1. PAA(Population Association of America)に参加
4月25日(水)-29日(日)の日程でPopulation Association of America(アメリカ人口学会)に参加してきた。なんで人口学?って思うれる方もおられるかもしれないが、アメリカでは人口学は社会学の下位分野としての位置づけが強く、アメリカ人口学会メンバーの4割程度は社会学者である。私はポスター報告をした。会場はコロラド州デンバーという中西部の山間部の街で、プロビデンスから飛行機で4時間ほどのところにある。とにかく学会は規模が大きく、また、全体的なレベルが高くて刺激になった。また学会参加のために大学から交通費、宿泊費だけでなく、現地でのUber代や食費まで出て驚いた(特に1年生は報告にアクセプトされずに参加だけした人にも支給された。ただし、アメリカ人口学会だけが特別扱いで、どの学会でも良いというわけではなさそうだ)。標高1609mのコロラド州デンバー(奥に見えるのはロッキー山脈) |
2. 一年目のコースワークが全て完了
PhD課程1年目のコースワークが全て完了し、成績も全てAをとることができた。学部から総合評価も送付されてきて、次年度への進級が認められた。社会学部では1年目→2年目は障壁は低いのでかなり当たり前のことであるが、時々この時点で切られる人がいるそうである。先輩等の話を聞く限りでは3→4年目と2→3年目が最も高い壁のようだ。3. 空間分析の夏期集中講義
ブラウン大学社会学部の3階にはS4(Spatial Structures in Social Sciences)と呼ばれる組織があり、社会科学に地理的な視点を取り入れる研究をしている教員、ポスドク、院生の交流する場となるとともに、毎年夏と冬に二週間の空間分析入門の集中講義を実施している。特に現段階で空間分析の手法を使う予定はないのだが、興味本位で受講してみた。集中講義の内容としては(1)Geocoding等の記述的な地理空間分析の初歩(授業では主にArcGISを使用)(2)地理空間構造を考慮に入れた多変量解析入門(授業では主にGeodaを使用)、(3)空間分析の社会科学諸分野(歴史学、社会学、経済学、公衆衛生学)の応用の3つに分けることができるだろう。まだまだ自信を持って地図を作ったり、空間モデリングができるとは思わないが、2週間である程度データやソフトに触る機会があったことで、今後空間分析が必要になった時にしなければならない作業のイメージを掴むことはできた。一つ気になって今度調べようと思うのが、社会学で多用されるマルチレベルモデル=Multilevel Modelと、空間回帰モデル(空間ラグモデル=spatial lag modelや空間誤差モデルspatial error model)の背景にある(統計学的というよりは社会学的な)理論的考え方の違いと、それぞれの強みと弱み、そしてこれら二つを組み合わせる具体的な方法である。私の浅はかな理解では、従来のマルチレベルモデルの枠組みでは、空間モデルのようにグループ間の距離によるバイアスはきちんと対処できない。逆に空間分析ではマルチレベルモデルのようにグループ内の分散をうまくモデリングできない(と思う)。よって、マルチレベルモデルと空間分析を組み合わせる方法を知りたい。

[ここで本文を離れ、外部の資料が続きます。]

Here is a tiny trained network, its code and every weight. The questions are about switching its units off for an input and a target symbol, where a switched-off unit gives its printed mean instead of its output.

import numpy as np


def w(rows, s, z=0):
    codes = np.array(rows[::2]) - 128.0
    scale = np.full(codes.shape[1], s)
    scale[-1] = z or s
    return codes * scale


def norm(h):
    return h / np.sqrt((h * h).mean(-1, keepdims=True) + 1e-5)


def f(y):
    return y / 2 * (1 + np.tanh(0.7978845608 * (y + 0.044715 * y**3)))


def softmax(a):
    e = np.exp(a - a.max(-1, keepdims=True))
    return e / e.sum(-1, keepdims=True)


def log_softmax(a):
    a = a - a.max(-1, keepdims=True)
    return a - np.log(np.exp(a).sum(-1, keepdims=True))


def net(x, mask):
    ids = ['βζθξστω'.index(c) for c in x.split()]
    T = len(ids)
    res = E[ids] + P[:T]
    u = 0
    for l in range(3):
        r = norm(res)
        for j in range(2):
            rows = slice(3 * j, 3 * j + 3)
            q, k, v = (r @ M[l][rows].T for M in (Q, K, V))
            z = softmax(np.where(np.tri(T) > 0, q @ k.T / 3**0.5, -1e9)) @ v
            o = O[l][rows]
            res = res + np.where(mask[u + j], z, o[:, -1]) @ o[:, :-1]
        u += 2
        y = f(norm(res) @ A[l][:, :-1].T + A[l][:, -1])
        res = res + np.where(mask[u : u + 4], y, B[l][:, -1]) @ B[l][:, :-1]
        u += 4
    return log_softmax(norm(res)[-1] @ U[:, :-1].T + U[:, -1])


Q, K, V, O, A, B = {}, {}, {}, {}, {}, {}
E = w([
[191,179,138,223,165,78,218,246],'β',
[119,199,162,98,201,153,101,117],'ζ',
[150,172,97,84,190,158,119,75],'θ',
[78,124,187,85,120,232,190,77],'ξ',
[189,60,187,173,207,89,121,88],'σ',
[119,129,155,177,84,251,75,131],'τ',
[99,78,123,40,173,160,23,138],'ω',
],0.016)
P = w([
[28,182,97,199,213,156,146,104],'0',
[67,177,89,194,195,160,137,101],'1',
[93,164,92,190,186,160,128,105],'2',
[113,174,105,165,169,159,129,106],'3',
[136,164,120,155,157,157,126,108],'4',
[150,171,135,149,139,132,116,102],'5',
[173,168,148,136,130,134,119,107],'6',
[202,168,145,136,115,126,108,107],'7',
[227,176,161,119,111,134,111,111],'8',
[248,173,178,92,103,138,113,120],'9',
],0.012)
Q[0] = w([
[36,161,112,104,21,149,141,252],'L0H0',
[166,202,185,144,149,181,92,117],'L0H0',
[90,65,154,147,120,78,119,191],'L0H0',
[35,53,47,123,43,20,157,170],'L0H1',
[175,117,106,129,119,85,209,198],'L0H1',
[155,103,163,108,169,94,138,100],'L0H1',
],0.011)
K[0] = w([
[124,210,78,182,255,73,167,169],'L0H0',
[221,135,143,61,88,99,153,101],'L0H0',
[43,182,98,145,136,172,139,188],'L0H0',
[12,156,78,168,200,134,173,85],'L0H1',
[92,106,104,197,157,130,220,184],'L0H1',
[128,159,102,128,63,134,154,185],'L0H1',
],0.0091)
V[0] = w([
[129,195,220,155,112,186,123,143],'L0H0',
[122,154,58,67,161,130,63,156],'L0H0',
[82,83,174,155,139,101,16,217],'L0H0',
[140,170,205,103,207,2,225,111],'L0H1',
[111,130,85,36,154,103,76,176],'L0H1',
[106,6,159,97,139,84,42,109],'L0H1',
],0.009)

P.S. 少し調べていたら2014年のSociological Methodology誌に論文(Xu 2014)が出ていて、実際にマルチレベルモデルと空間統計を組み合わせたモデルが紹介されたりもしている。時間のある時にゆっくり読みたい。
Xu, H. (2014). Comparing Spatial and Multilevel Regression Models for Binary Outcomes in Neighborhood Studies. Sociological methodology, 44(1), 229-272.